- _GIVEN RECORDS_

□ □ □

What can hang from each mark
U: M Z
P: M
W: Z
V: N P
H: M S V
J: X
M: H P U
X: S
S: H X

Every row comes from one small tree of marks. The marks that hang from a mark follow it in brackets, in alphabetical order. Every link used is in the known rows. Which tree was each row made from?
Known rows
P(M(H(S) U(Z))): [ 1.374 -2.938  1.065 -3.426 -1.247  1.532 -3.536  5.778  6.102  2.300
 -2.574 -3.028 -1.144  2.611  2.881  3.568  0.257 -4.265 -1.133 -0.773
  0.581  0.198 -0.462  0.194]
H(V): [-0.347 -2.207  0.069 -1.326 -2.743 -1.352  0.929 -1.028  1.330 -0.283
 -1.834  0.877  3.623  0.528  0.875 -0.068  1.160 -1.340  0.689 -1.465
 -1.078 -0.168 -0.948 -0.181]
J(X): [-0.212  0.006 -0.427 -1.789  1.384  0.137  0.891  1.940 -0.918 -1.128
  1.091  1.123  0.098  0.465 -1.410 -1.807 -0.802 -0.920 -3.951  0.521
  0.616 -0.027  0.005  1.299]
H(M(U) S V): [ 1.811 -3.430  0.665 -3.089 -4.500 -1.650  0.882 -0.987  6.488 -0.154
 -4.119  0.633  5.436  1.764  1.088  4.626  2.097 -4.768  0.793  0.271
  1.124  0.981 -5.185  1.609]
M(H P): [-0.921 -3.627  3.963  0.296  1.061  2.074 -2.708  4.323  2.269  1.033
  0.079 -3.365 -2.302  0.807 -0.482  0.622  2.928 -0.623  4.174  0.091
  1.642 -2.620 -0.183 -0.916]
H(S): [ 2.001  0.364  1.962 -2.228 -0.273 -0.547 -0.878 -1.686  2.169  0.279
 -0.805  0.514 -0.053 -0.074 -1.289  0.955  2.063 -1.884 -0.869 -0.813
 -0.311  0.209 -1.068  1.132]
W(Z): [ 1.296  0.493 -1.963  0.011 -1.457 -0.870  0.346  0.958  0.595  0.279
  1.017 -2.182 -2.120  0.982  0.386 -0.518 -0.679 -0.398 -1.354  1.381
 -0.816 -0.263  0.347  1.033]
U(M(H(V) P) Z): [-3.616 -5.128  1.127 -4.159 -2.195  4.180 -3.792  5.807  7.059  2.813
 -3.471 -4.343  0.495  1.023  1.673  1.269  2.483 -2.341  3.166  0.466
 -1.849 -2.332  0.356 -0.655]
U(M(H P) Z): [-3.263 -3.066  0.872 -2.898  0.175  5.524 -4.296  6.514  5.830  3.100
 -2.178 -4.982 -2.448  0.618  0.787  1.381  1.317 -0.958  2.428  1.449
 -0.502 -2.118  0.946 -0.888]
V(N): [-1.305 -2.421 -0.591  1.446 -1.643  1.649 -1.080 -0.785  0.030 -0.758
 -1.066  1.444  0.288 -0.231  0.865  0.395 -0.220  2.246 -0.444 -1.365
 -0.987  0.358 -1.722 -1.020]
M(U): [ 0.438 -0.046 -1.656 -0.301 -0.908  2.525 -0.699  0.500  1.305  0.015
 -0.286 -1.095 -0.090  1.191  1.034  2.047 -1.789 -1.527 -0.291  1.322
  1.496  1.173 -1.111 -0.103]
P(M(H(S(X)) U)): [ 2.414 -4.696  2.471 -3.600 -1.583  0.710 -4.720  4.047  4.129  2.910
 -0.393 -2.203  0.729  4.197  1.199  3.123  0.154 -2.176  1.289 -2.378
  1.595 -0.355 -2.511  0.548]
X(S): [ 0.232  0.332 -0.487  1.078 -1.583  1.285  0.362  1.122  0.363 -1.061
 -0.067  1.153 -0.585 -2.800  0.160 -0.029 -1.824  1.319 -1.223 -3.322
  0.589 -0.581  1.458 -1.100]
S(H(V(N))): [-3.202 -5.358  1.216 -1.088 -4.453 -1.437 -0.389 -1.961  2.081 -0.723
 -3.228  2.999  3.168 -0.351  2.258  0.326  1.549  1.508 -3.099 -3.113
 -1.059  1.423 -0.835 -2.312]
U(M(H(S) P) Z): [-1.631 -2.917  2.208 -4.677  0.031  5.063 -5.134  5.609  7.631  3.229
 -2.962 -4.662 -2.351  0.476  0.046  2.273  3.090 -2.847  1.855  0.799
 -0.822 -2.090 -0.077  0.399]
S(H(M V(P)) X): [-1.054 -8.762  2.853 -2.443 -4.790 -2.683 -2.400  0.472  2.718  3.358
 -0.733  0.490  5.373  2.827  1.649  2.257  2.247  1.831  0.803 -1.531
  0.656  0.552 -2.608 -1.128]
M(H): [-1.013 -1.458  2.460 -0.985  0.611  0.367 -0.601  3.549  0.811  1.589
  0.070 -1.871  0.340  0.631 -1.073  1.172  1.810 -0.286  1.191 -1.133
  0.696 -1.468  0.871 -0.038]
V(P): [ 0.896 -2.487  0.853  1.895 -0.985  1.022 -2.368  1.008 -1.324  1.346
 -0.123 -2.282  0.058  1.136 -0.076  0.530  1.066  0.180  0.732  0.723
 -0.749 -0.399  0.918 -0.676]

□ □ □

- _TASK REQUIREMENTS_
Repeat every line of the records, exactly as given.

- _REPLY TO THE EXERCISE_
What can hang from each mark
U: M Z
P: M
W: Z
V: N P
H: M S V
J: X
M: H P U
X: S
S: H X

Every row comes from one small tree of marks. The marks that hang from a mark follow it in brackets, in alphabetical order. Every link used is in the known rows. Which tree was each row made from?
Known rows
P(M(H(S) U(Z))): [ 1.374 -2.938  1.065 -3.426 -1.247  1.532 -3.536  5.778  6.102  2.300
 -2.574 -3.028 -1.144  2.611  2.881  3.568  0.257 -4.265 -1.133 -0.773
  0.581  0.198 -0.462  0.194]
H(V): [-0.347 -2.207  0.069 -1.326 -2.743 -1.352  0.929 -1.028  1.330 -0.283
 -1.834  0.877  3.623  0.528  0.875 -0.068  1.160 -1.340  0.689 -1.465
 -1.078 -0.168 -0.948 -0.181]
J(X): [-0.212  0.006 -0.427 -1.789  1.384  0.137  0.891  1.940 -0.918 -1.128
  1.091  1.123  0.098  0.465 -1.410 -1.807 -0.802 -0.920 -3.951  0.521
  0.616 -0.027  0.005  1.299]
H(M(U) S V): [ 1.811 -3.430  0.665 -3.089 -4.500 -1.650  0.882 -0.987  6.488 -0.154
 -4.119  0.633  5.436  1.764  1.088  4.626  2.097 -4.768  0.793  0.271
  1.124  0.981 -5.185  1.609]
M(H P): [-0.921 -3.627  3.963  0.296  1.061  2.074 -2.708  4.323  2.269  1.033
  0.079 -3.365 -2.302  0.807 -0.482  0.622  2.928 -0.623  4.174  0.091
  1.642 -2.620 -0.183 -0.916]
H(S): [ 2.001  0.364  1.962 -2.228 -0.273 -0.547 -0.878 -1.686  2.169  0.279
 -0.805  0.514 -0.053 -0.074 -1.289  0.955  2.063 -1.884 -0.869 -0.813
 -0.311  0.209 -1.068  1.132]
W(Z): [ 1.296  0.493 -1.963  0.011 -1.457 -0.870  0.346  0.958  0.595  0.279
  1.017 -2.182 -2.120  0.982  0.386 -0.518 -0.679 -0.398 -1.354  1.381
 -0.816 -0.263  0.347  1.033]
U(M(H(V) P) Z): [-3.616 -5.128  1.127 -4.159 -2.195  4.180 -3.792  5.807  7.059  2.813
 -3.471 -4.343  0.495  1.023  1.673  1.269  2.483 -2.341  3.166  0.466
 -1.849 -2.332  0.356 -0.655]
U(M(H P) Z): [-3.263 -3.066  0.872 -2.898  0.175  5.524 -4.296  6.514  5.830  3.100
 -2.178 -4.982 -2.448  0.618  0.787  1.381  1.317 -0.958  2.428  1.449
 -0.502 -2.118  0.946 -0.888]
V(N): [-1.305 -2.421 -0.591  1.446 -1.643  1.649 -1.080 -0.785  0.030 -0.758
 -1.066  1.444  0.288 -0.231  0.865  0.395 -0.220  2.246 -0.444 -1.365
 -0.987  0.358 -1.722 -1.020]
M(U): [ 0.438 -0.046 -1.656 -0.301 -0.908  2.525 -0.699  0.500  1.305  0.015
 -0.286 -1.095 -0.090  1.191  1.034  2.047 -1.789 -1.527 -0.291  1.322
  1.496  1.173 -1.111 -0.103]
P(M(H(S(X)) U)): [ 2.414 -4.696  2.471 -3.600 -1.583  0.710 -4.720  4.047  4.129  2.910
 -0.393 -2.203  0.729  4.197  1.199  3.123  0.154 -2.176  1.289 -2.378
  1.595 -0.355 -2.511  0.548]
X(S): [ 0.232  0.332 -0.487  1.078 -1.583  1.285  0.362  1.122  0.363 -1.061
 -0.067  1.153 -0.585 -2.800  0.160 -0.029 -1.824  1.319 -1.223 -3.322
  0.589 -0.581  1.458 -1.100]
S(H(V(N))): [-3.202 -5.358  1.216 -1.088 -4.453 -1.437 -0.389 -1.961  2.081 -0.723
 -3.228  2.999  3.168 -0.351  2.258  0.326  1.549  1.508 -3.099 -3.113
 -1.059  1.423 -0.835 -2.312]
U(M(H(S) P) Z): [-1.631 -2.917  2.208 -4.677  0.031  5.063 -5.134  5.609  7.631  3.229
 -2.962 -4.662 -2.351  0.476  0.046  2.273  3.090 -2.847  1.855  0.799
 -0.822 -2.090 -0.077  0.399]
S(H(M V(P)) X): [-1.054 -8.762  2.853 -2.443 -4.790 -2.683 -2.400  0.472  2.718  3.358
 -0.733  0.490  5.373  2.827  1.649  2.257  2.247  1.831  0.803 -1.531
  0.656  0.552 -2.608 -1.128]
M(H): [-1.013 -1.458  2.460 -0.985  0.611  0.367 -0.601  3.549  0.811  1.589
  0.070 -1.871  0.340  0.631 -1.073  1.172  1.810 -0.286  1.191 -1.133
  0.696 -1.468  0.871 -0.038]
V(P): [ 0.896 -2.487  0.853  1.895 -0.985  1.022 -2.368  1.008 -1.324  1.346
 -0.123 -2.282  0.058  1.136 -0.076  0.530  1.066  0.180  0.732  0.723
 -0.749 -0.399  0.918 -0.676]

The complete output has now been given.